Self-Improvement

Most Americans would like to be less judgmental and more compassionate. They’d like to love their “enemies.” They want to engage with others as equals. They know that trying to relieve suffering can be rewarding. When they think deeply about it, Americans realize:

  • The individual and the community are interwoven. What affects one individual affects every individual.

  • What serves the individual serves the community, and what serves the community serves the individual.

  • The Earth is a spaceship and yes, all humanity is in this together.

  • There’s no irreconcilable conflict between self-interest and community-interest, though there’s often a tension.

Building an effective compassionate, transformative movement will require activists to liberate those innate instincts. As James Baldwin said, “The things that tormented me most were the very things that connected me with all the people who were alive, or who had ever been alive.”

For various reasons, however, most people are not committed to ongoing self-improvement. Instead, they reflect one or more of the following characteristics. They:

  • Fail to acknowledge mistakes and resolve not to repeat them.

  • Aren’t ready to pay the price required for self-development.

  • Seem to believe they pretty much have it all together, have matured as much as they can, and are coping well enough.

  • Are afraid to fail.

  • Believe that being widely recognized as very successful is terribly important.

  • Are rooted in an identity that is based on how well they climb social ladders.

  • Proceed with lives of quiet or not-so-quiet desperation.

  • Find a comfort zone and choose to stick with it.

  • Submit to some people, dominate others, and relate to few as equals.

  • Respect members of their “tribe” and demean “the other,” which gives their life some meaning.

  • Follow leaders because when they do so they have fewer decisions to make.

  • Since prospects for success are often dim and challenging top-down structures can cause conflict, lead to frustrating failure, or subject rebels to punishment, they choose to avoid the effort.

The reluctance to engage in self-improvement is even more true of political activists who focus on the outer world. The pressure to stop injustice and relieve suffering is enormous.

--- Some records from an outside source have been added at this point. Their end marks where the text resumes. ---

Each row has a name. Each piece below is followed by the name of the row it came from, unless a question asks for something else. Each question is about the rows just above it.

[117  95 137 120 131 106 157 110] : Q_708
[127 134 130 131 127 128 123 133] : Q_146
[136  78 139 130 193  60 170 108] : Q_594
[130 137 125 130 129 129 113 135] : Q_659
[193 136 107 103 177 132  89  43] : Q_474
What comes right after [107] in the named rows? -> [103]
What comes right after [123] in the named rows? -> [133]
Right after [134] comes -> [130]
Which row holds this, read backwards? [108 170  60 193] -> Q_594
What comes right after [95] in the named rows? -> [137]
Which row holds [117  95 137 120 131 106 157 110]? -> Q_708

[159 101  96 157 156 156 148 197 118]  Q_527
[171 109 102 134 111 111 106 113 160]  Q_808
[138 152  93 138 111 111 106  97 112]  Q_275
[160 160 157 198 128 128 161 101 132]  Q_108
[136 100 135  95 101 101  97 119 126]  Q_983
What comes right after [113] in the named rows? -> [160]
Which row holds [101 161] read backwards? -> Q_108
[102 109] is which row, read backwards? -> Q_808

[ 88 137 161  63 125 119 126 119 127 126 157 145  99 109 202 107 138] -> Q_166
[ 88 137 161  63 125 119 126 119 118 134 157  83  99 163 202 107 132] -> Q_591
[ 88 137 161  63 125 119 126 119 118 126 157 145  99 163 202 107 138] -> Q_418
[123 110  92  84 124  89 140 108 128 126 106 138  68 124 116 133 106] -> Q_204
[106 133 116 124  68 138 106 126 128 108] is which row, read backwards? -> Q_204
What comes right after [133] in the named rows? -> [106]

[131 132 134 136 143 150 128 129 129 129 128 127 128 129 206 206 206 205
 206 207 206 207 206 208 207 206 209 207 206 207 208 207 206 206 207 206
 206 206 206 206 206 206 207 208 207 207 207 207 207 209 208 208 207 207
 207 208] : Q_897
[128 128 128 126 127 128 129 129 128 128 129 128 129 127 128 131 131 133
 135 140 145 156 165 175 182 192 198 201 204 203 206 206 207 208 207 206
 206 206 206 206 207 206 208 206 207 208 207 207 208 207 207 207 208 208
 206 208] : Q_360
[131 132 134 136 143 150 159 168 178 186 193 198 201 204 206 206 206 205
 206 207 206 207 208 208 207 206 209 207 206 207 208 207 206 208 207 209
 208 208 207 207 207 208 208 207 208 207 207 207 206 208 207 207 206 208
 207 206] : Q_668
[128 129 129 128 130 131 132 135 139 144 152 160 171 180 188 194 199 202
 205 203 205 207 207 207 207 207 207 208 206 209 206 207 206 209 208 207
 207 207 207 206 206 206 207 207 207 206 207 207 207 207 206 207 206 207
 208 206] : Q_199
[128 129 129 128 130 131 132 135 139 144 152 160 171 180 188 194 199 202
 205 203 205 207 207 207 207 207 207 208 206 209 129 207 208 207 207 206
 206 206 207 206 207 207 209 207 209 207 208 208 209 205 206 209 207 207
 205 205] : Q_344
The entry that follows [186]: -> [193]
Right after [192] comes -> [198]
[127 129 128 129 128 128 129 129] is which row, read backwards? -> Q_360
The row with [131 132 134 136 143 150 159 168 178 186 193 198 201 204 206 206 206 205
 206 207 206 207 208 208 207 206 209 207 206 207 208 207 206 208 207 209
 208 208 207 207 207 208 208 207 208 207 207 207 206 208 207 207 206 208
 207 206] is -> Q_668
Which row holds [206 206 206 207 207 207 207 208 209 206] read backwards? -> Q_199

[147 114 114 156 102 103 190] = Q_825
[178 139 125 167 197 112 169] = Q_77
[157 144 156 114 103 102 190] = Q_281
[185 160 140 100  73 122 142] = Q_264
[111 160 144 100  73 122 142] = Q_928
Which row holds [190 102 103 114 156] read backwards? -> Q_281
Which row holds this, read backwards? [144 160] -> Q_928
The entry that follows [112]: -> [169]

[179  98 138 119] = Q_713
[121  99 150 141] = Q_584
[121 118 158 100] = Q_86
[ 98 153  88 147] = Q_396
[ 66 115 114 165] = Q_48
[179 138  98 120] = Q_343
[157  55  81 172] = Q_809
[140  56  79 112] = Q_22
[142  55  81 138] = Q_71
[115 137 158 152] = Q_256
[143 139 169 149] = Q_596
Right after [153] comes -> [88]
[114 115] is which row, read backwards? -> Q_48
[142  55  81 138] is in which row? -> Q_71
Which row holds [ 55 157] read backwards? -> Q_809
Which row holds this, read backwards? [138  98 179] -> Q_713
What comes right after [139] in the named rows? -> [169]

[110 175 183  74  99  53 143 152  88 157 101 210 122  84 174 146 152] -> Q_620
[168 113 144 202 167 133  79 169 163 158 145  79 161 137 154 103 186] -> Q_622
[167 143 175  53 152 157  74  99  88 101 183  93  83 189  69 119 114] -> Q_997
[113  89  72 125  88  66  88  83  69  99 189 183  93 101  74 188  76] -> Q_569
[ 86 212  95 103 147 183 139 166 103 176  50 180  94  95 170  98 156] -> Q_516
[131 122 178 126 174 103 164 167 133 109  75 108 116 175  74 112 117] -> Q_167
Which row holds this, read backwards? [ 74 101  93 183 189  99  69  83  88] -> Q_569
[183 101  88  99  74 157 152  53 175 143] is which row, read backwards? -> Q_997
Which row holds [189  99  69  83  88  66  88 125] read backwards? -> Q_569

[ 82 161 101 127  97 161 160 130 141  96 131  82] : Q_65
[ 91 115 114 171 157 129 120 126 170  99 177 108] : Q_13
[150 112 159 121 130 123 105 166 104 156 135 143] : Q_211
[126 171  99 177 151 123 113 147 119 163 165 165] : Q_64
[ 90 154 103 165 142 157 152 110 179  98 153 104] : Q_970
[ 97 123 110 187 176 132 128 105 130 133 121 149] : Q_984
[ 97 123 110 187 176 132 128 105 192  99 179 121] : Q_157
[122 118 123 156 177 108 133  83 165 132 135 177] : Q_695
[133 140 132 124  92 130 135 144 105 140 119 120] : Q_314
[144 131 124 112 148 120 144 109 139 165 145 162] : Q_116
[144 131 124 112 148 120 144 109 139 127 115 154] : Q_385
[127  99 122 170 172 104 113 106 164 117 167 146] : Q_387
What comes right after [164] in the named rows? -> [117]
asked: [ 82 161 101 127  97 161 160 130 141  96 131  82] -> Q_65
asked: [122 118 123 156 177 108 133  83 165 132 135 177] -> Q_695
Which row holds [133 140 132 124  92 130 135 144 105 140 119 120]? -> Q_314
[177  99 170 126] is which row, read backwards? -> Q_13

[153  80 105 151 168] = Q_654
[119 131  84 116  70] = Q_177
[144 137  93 130  95] = Q_54
[ 95 137 140  64 139] = Q_217
[ 65 118 143  94 107] = Q_110
[141 148 106 136  75] = Q_109
[ 65 118 143 156 164] = Q_349
[130 137  93 144 112] = Q_244
[ 65 118 143 120 181] = Q_206
[ 68 127 149 122 159] = Q_357
[ 76 157 154  93 124] = Q_909
Which row holds [ 80 153] read backwards? -> Q_654
Right after [148] comes -> [106]
The entry that follows [119]: -> [131]
What comes right after [94] in the named rows? -> [107]
Which row holds this, read backwards? [130  93 137 144] -> Q_54
The entry that follows [157]: -> [154]

[113 107 145  99 173  82 149 117 133 132 116 146 131 137 122 200 121 147
 102] : Q_626
[167 108 104 116 176 100 110  95  79 125 116 140 109 111 119 139 175 175
 114] : Q_589
[128 122 125 116 121 121 166 121 155 196 120 102 132  98 133 173 126 149
  82] : Q_574
What comes right after [176] in the named rows? -> [100]
Right after [109] comes -> [111]

[125 114 138 157 157  62 163 119 150 120 141 132] -> Q_864
[128 121 153 121  62 157 111 135  97 129 138 120] -> Q_625
[121  61 116 119 127 123 154 109 136 120 133 135] -> Q_895
[124 120 119 119 132 115 137 105 123 128 143 119] -> Q_464
[142 150 129 137 118 110 140  98 108 146 139 123] -> Q_611
The entry that follows [142]: -> [150]
Which row holds this, read backwards? [157  62 121] -> Q_625
asked: [142 150 129 137 118 110 140  98 108 146 139 123] -> Q_611
What comes right after [140] in the named rows? -> [98]
Which row holds this, read backwards? [119 163] -> Q_864

[161 198 149 103 143 162 198] = Q_265
[110 149 162 112  93 151 175] = Q_434
[102 161 198 149 103 144 162] = Q_488
What comes right after [143] in the named rows? -> [162]
[198 162 143 103 149 198] is which row, read backwards? -> Q_265
Which row holds this, read backwards? [162 144 103 149 198 161] -> Q_488
[175 151  93 112 162 149] is which row, read backwards? -> Q_434

[111  71 138 174 183]  Q_46
[135 110  98 154  59]  Q_804
[108  67 128 176 186]  Q_781
[135 110 191 147 178]  Q_672
[137 114 194 147 174]  Q_886
[117 139  46 124 140]  Q_196
The entry that follows [191]: -> [147]
Right after [139] comes -> [46]
The row with [135 110 191 147 178] is -> Q_672
Which row holds this, read backwards? [174 147] -> Q_886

Taking a break to engage in self-examination can seem like self-indulgent navel-gazing; there’s no time to waste. The prevailing attitude is: “We have the answer. Join us, and we’ll impose it on those who don’t understand.”

But that outer-focused activism reinforces the System, which many activists say they want to reform. The extreme focus on measurable, written policies reinforces materialism, the belief that only physical factors matter. And focusing on crushing enemies helps to divide and conquer. Potential recruits are turned off by preaching, strident speeches, fear-mongering, scapegoating, ad hominem attacks, hate, uncontrolled anger, verbal violence that nurtures physical violence, and the failure to engage others in problem-solving collaboration, negotiation and compromise. Overcoming those tendencies isn’t easy.

The first step is to commit, really commit, to serve the common good of all humanity as well as one’s own people, the environment, and life itself. A commitment to that mission requires a dedication to self-improvement. Constantly remind yourself: I am not the point. The local is global. The global is local. The personal is political. The political is personal. Connect the dots. Plant seeds. Understand and describe your efforts as one step toward global transformation. Place your work within the context of the Big Picture. Stay focused on the mission. Transforming the world into a compassionate community of individuals who respect one another will require widespread, ongoing self-development, egalitarianism, collaborative leadership, and love.